Question
Compare strings from a very large text file (over 100 GB) with a small text file (about 30 lines) and print all the strings contained in both files
I have two text files. One contains a very long list of strings (100 GB), the other contains about 30 strings. I need to find which lines in the second file are also in the first file and write them to another,third text file. Manually searching for each line is a pain, so I wanted to write a script to do it automatically. For this I choose Python because it is the only language that I know even a little.

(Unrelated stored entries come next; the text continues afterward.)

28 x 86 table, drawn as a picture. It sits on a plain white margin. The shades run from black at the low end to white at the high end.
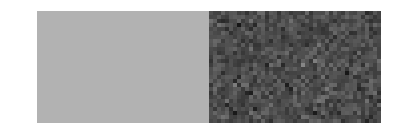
The table splits into one row of 2 panels. Panel 1,1: high, flat. Panel 1,2: low, fine-grained.
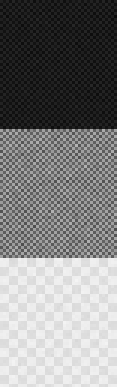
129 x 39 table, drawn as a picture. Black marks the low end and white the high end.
It is made of 3 by 1 panels. Panel 1,1: very low, checkered, faint in contrast. Panel 2,1: middling, checkered, strong in contrast. Panel 3,1: very high, checkered, faint in contrast.
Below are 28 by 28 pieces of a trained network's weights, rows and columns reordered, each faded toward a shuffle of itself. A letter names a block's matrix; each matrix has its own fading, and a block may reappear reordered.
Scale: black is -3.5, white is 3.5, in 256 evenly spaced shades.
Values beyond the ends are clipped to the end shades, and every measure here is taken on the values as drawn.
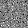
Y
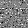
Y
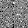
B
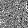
B
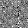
B
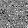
Y
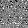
Y
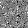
B
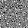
Y
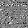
Y
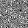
B
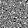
B
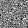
B
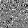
Y
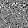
Y
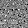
Y
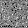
Y
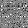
Y
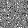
B
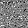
Y
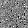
B
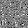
Y
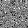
B
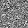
B
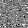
Y
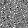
B
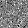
B
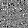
Y
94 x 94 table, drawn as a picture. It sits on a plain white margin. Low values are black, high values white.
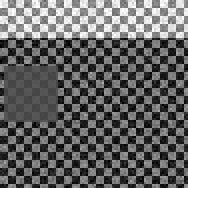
Average level on the scale: 40%. Odd patch: calmer, in the middle left. Seam: horizontal, 20% of the way down, the top part higher. Calmest part: middle left.
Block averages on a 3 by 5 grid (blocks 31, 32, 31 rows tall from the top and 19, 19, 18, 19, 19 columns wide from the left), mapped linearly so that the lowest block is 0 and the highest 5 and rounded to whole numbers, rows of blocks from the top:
55555 / 00000 / 00000
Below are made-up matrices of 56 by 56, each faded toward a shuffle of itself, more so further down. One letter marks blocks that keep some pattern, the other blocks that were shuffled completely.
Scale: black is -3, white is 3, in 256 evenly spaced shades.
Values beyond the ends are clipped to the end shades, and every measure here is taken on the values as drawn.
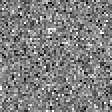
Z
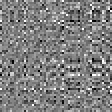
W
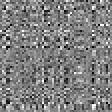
W
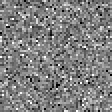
Z
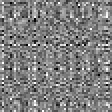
W
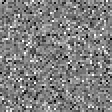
Z
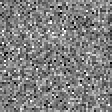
Z
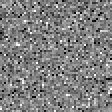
Z
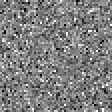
Z
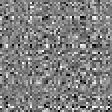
W
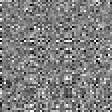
W
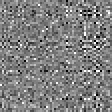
W
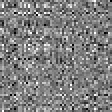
W
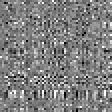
W
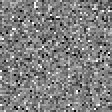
Z
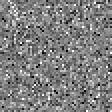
Z
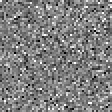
Z
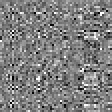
W
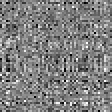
W
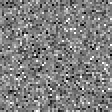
Z
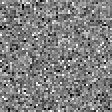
Z
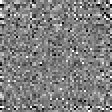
W
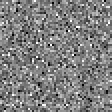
Z
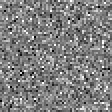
Z
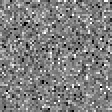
Z
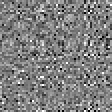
W
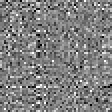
W
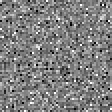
Z
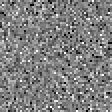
Z
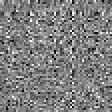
W
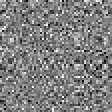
W
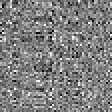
W
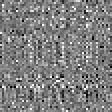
W
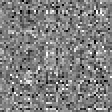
W
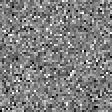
Z
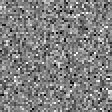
Z
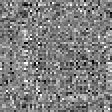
W
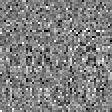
W
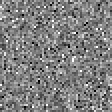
Z
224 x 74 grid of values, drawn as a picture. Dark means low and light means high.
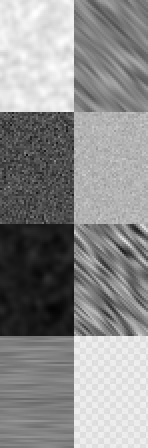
It is made of 4 by 2 panels. Panel 1,1: very high, blotchy, faint in contrast. Panel 1,2: middling, slanting down to the right. Panel 2,1: low, fine-grained. Panel 2,2: high, fine-grained, faint in contrast. Panel 3,1: very low, blotchy, faint in contrast. Panel 3,2: middling, slanting down to the right, strong in contrast. Panel 4,1: middling, streaked across, faint in contrast. Panel 4,2: very high, checkered, faint in contrast.
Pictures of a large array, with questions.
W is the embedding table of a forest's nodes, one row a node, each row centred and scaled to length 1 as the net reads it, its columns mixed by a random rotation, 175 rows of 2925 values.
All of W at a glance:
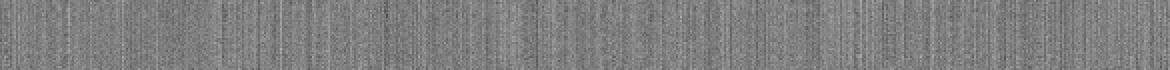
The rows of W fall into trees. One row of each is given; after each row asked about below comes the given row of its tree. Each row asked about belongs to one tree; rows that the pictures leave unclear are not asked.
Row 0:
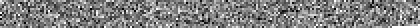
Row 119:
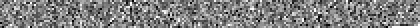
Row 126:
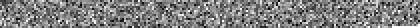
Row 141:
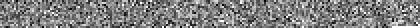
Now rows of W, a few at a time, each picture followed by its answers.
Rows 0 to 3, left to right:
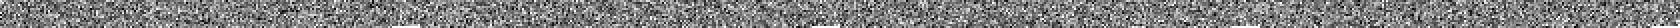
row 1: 119
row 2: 0
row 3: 141
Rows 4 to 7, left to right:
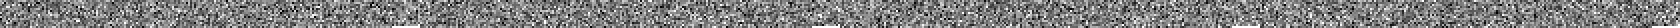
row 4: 0
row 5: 0
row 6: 141
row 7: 119
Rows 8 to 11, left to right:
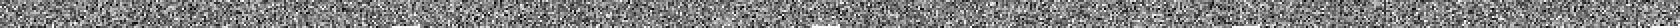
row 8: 119
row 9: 141
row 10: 0
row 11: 141
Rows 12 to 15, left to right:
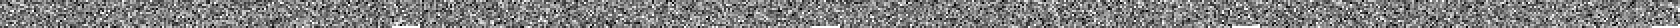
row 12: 141
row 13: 0
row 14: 126
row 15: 0
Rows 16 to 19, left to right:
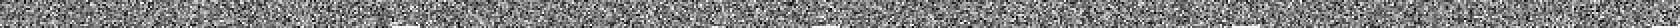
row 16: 141
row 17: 0
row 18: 126
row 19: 141
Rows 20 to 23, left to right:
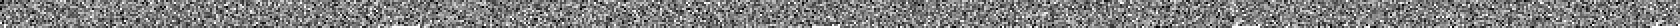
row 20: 126
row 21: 126
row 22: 141
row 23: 141
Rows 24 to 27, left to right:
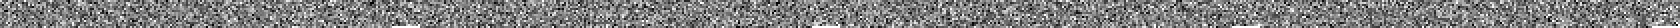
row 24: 0
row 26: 119
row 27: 141
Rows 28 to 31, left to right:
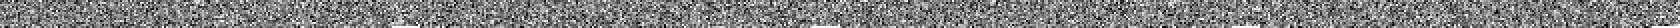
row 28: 141
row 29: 0
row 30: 0
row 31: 119
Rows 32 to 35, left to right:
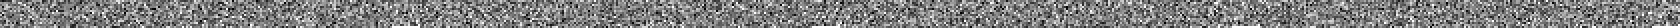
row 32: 141
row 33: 119
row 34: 126
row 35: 0
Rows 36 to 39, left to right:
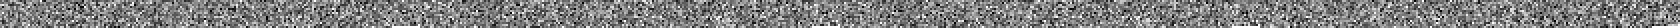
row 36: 141
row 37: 141
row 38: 141
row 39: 119
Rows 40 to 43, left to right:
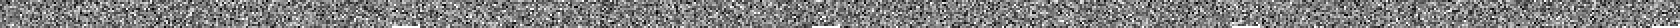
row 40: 141
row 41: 119
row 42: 141
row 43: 141
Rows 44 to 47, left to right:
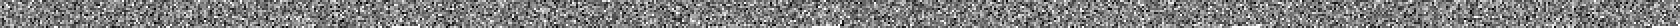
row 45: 0
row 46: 126
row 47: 141
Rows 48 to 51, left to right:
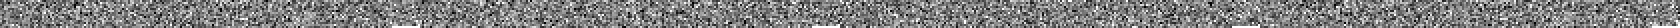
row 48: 141
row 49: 126
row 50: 0
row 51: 141
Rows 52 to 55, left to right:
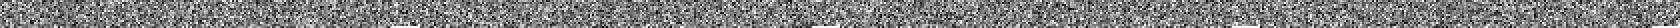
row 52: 141
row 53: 119
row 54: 141
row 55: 119
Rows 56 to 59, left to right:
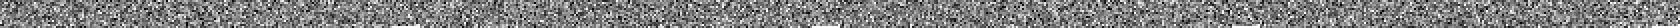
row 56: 126
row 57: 141
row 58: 126
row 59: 126
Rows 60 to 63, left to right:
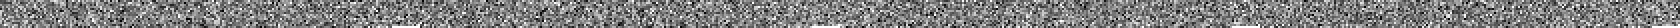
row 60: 126
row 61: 126
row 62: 141
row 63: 141
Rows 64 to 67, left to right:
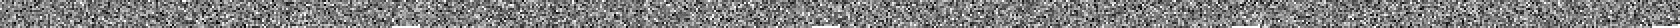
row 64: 0
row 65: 0
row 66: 119
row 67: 126
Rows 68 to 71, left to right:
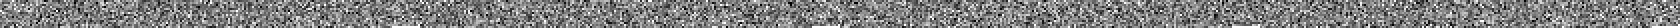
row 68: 141
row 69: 0
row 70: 126
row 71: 141
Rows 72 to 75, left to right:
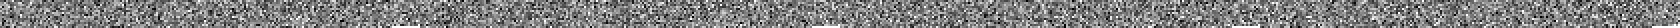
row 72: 141
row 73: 0
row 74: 141
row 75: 119
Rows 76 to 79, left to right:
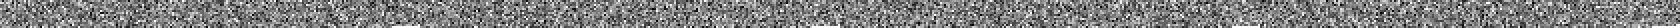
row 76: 0
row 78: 141
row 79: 126
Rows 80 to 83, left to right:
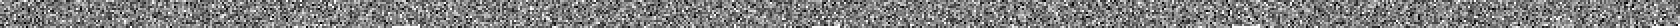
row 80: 0
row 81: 119
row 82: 126
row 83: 141
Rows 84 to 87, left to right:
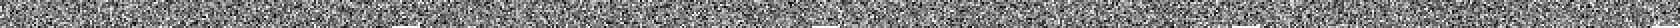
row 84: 119
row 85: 0
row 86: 126
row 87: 141
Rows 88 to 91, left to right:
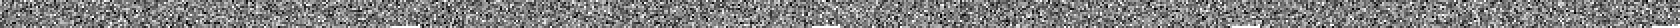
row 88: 0
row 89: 0
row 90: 141
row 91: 126
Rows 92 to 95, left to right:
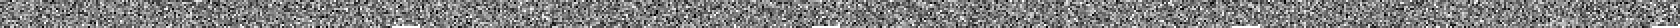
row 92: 141
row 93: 119
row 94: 0
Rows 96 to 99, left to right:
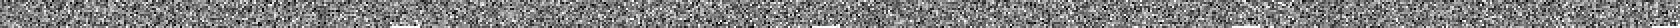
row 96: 141
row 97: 126
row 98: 0
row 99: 141
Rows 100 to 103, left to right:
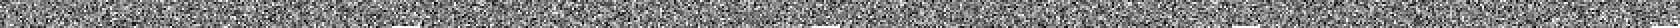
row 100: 119
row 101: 126
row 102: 126
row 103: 141
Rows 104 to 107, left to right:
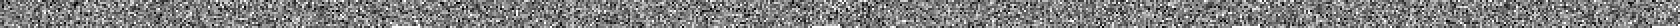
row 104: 141
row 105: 0
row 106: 0
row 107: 0
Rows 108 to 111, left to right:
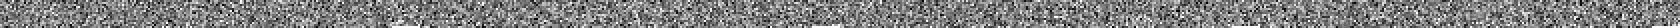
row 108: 141
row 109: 126
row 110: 141
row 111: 119
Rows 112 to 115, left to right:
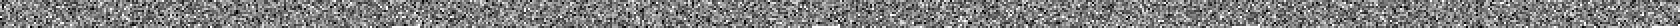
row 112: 119
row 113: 126
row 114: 0
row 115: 0
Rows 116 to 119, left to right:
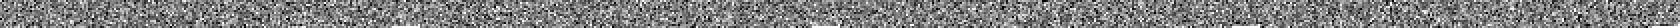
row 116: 0
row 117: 141
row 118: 126
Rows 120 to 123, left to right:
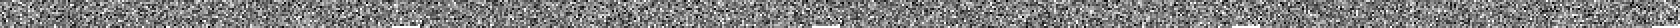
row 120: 141
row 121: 126
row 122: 126
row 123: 0
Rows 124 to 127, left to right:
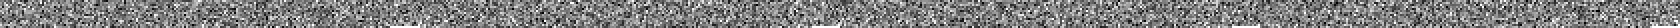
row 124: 141
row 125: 126
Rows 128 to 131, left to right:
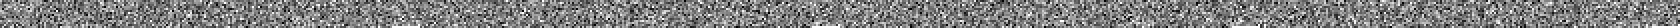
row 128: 141
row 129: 141
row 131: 126
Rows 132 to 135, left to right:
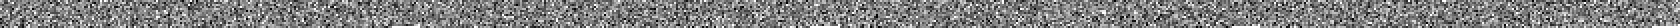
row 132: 119
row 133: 141
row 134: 119
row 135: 0
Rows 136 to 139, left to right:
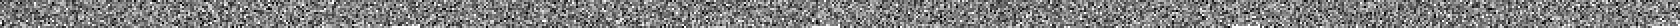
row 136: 126
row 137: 0
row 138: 141
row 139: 141
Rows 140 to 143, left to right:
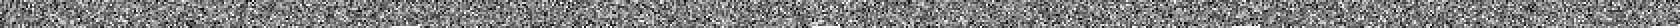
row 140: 0
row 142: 0
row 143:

Essentially I tried copying this answer since I'm too inexperienced to write my own code: Compare 2 files in Python and extract differences as a strings
smallfile = 'smalllist.txt'
bigfile = 'biglist.txt'
def file_2_list(file):
with open(file) as file:
lines = file.readlines()
lines = [line.rstrip() for line in lines]
return lines
def diff_lists(lst1, lst2):
differences = []
both = []
for element in lst1:
if element not in lst2:
differences.append(element)
else:
both.append(element)
return(differences, both)
listbig = file_2_list(bigfile)
listsmall = file_2_list(smallfile)
diff, both = diff_lists(listbig, listsmall)
print(both)
I wanted it to print me the lines that are in both lists. However it gave me a "memory error". But I'm already using a 64-bit version of Python, so the memory limit shouldn't be an issue? (I have 16 GB RAM)
So how can you avoid this “memory error”? Or maybe there is a better way to accomplish this task?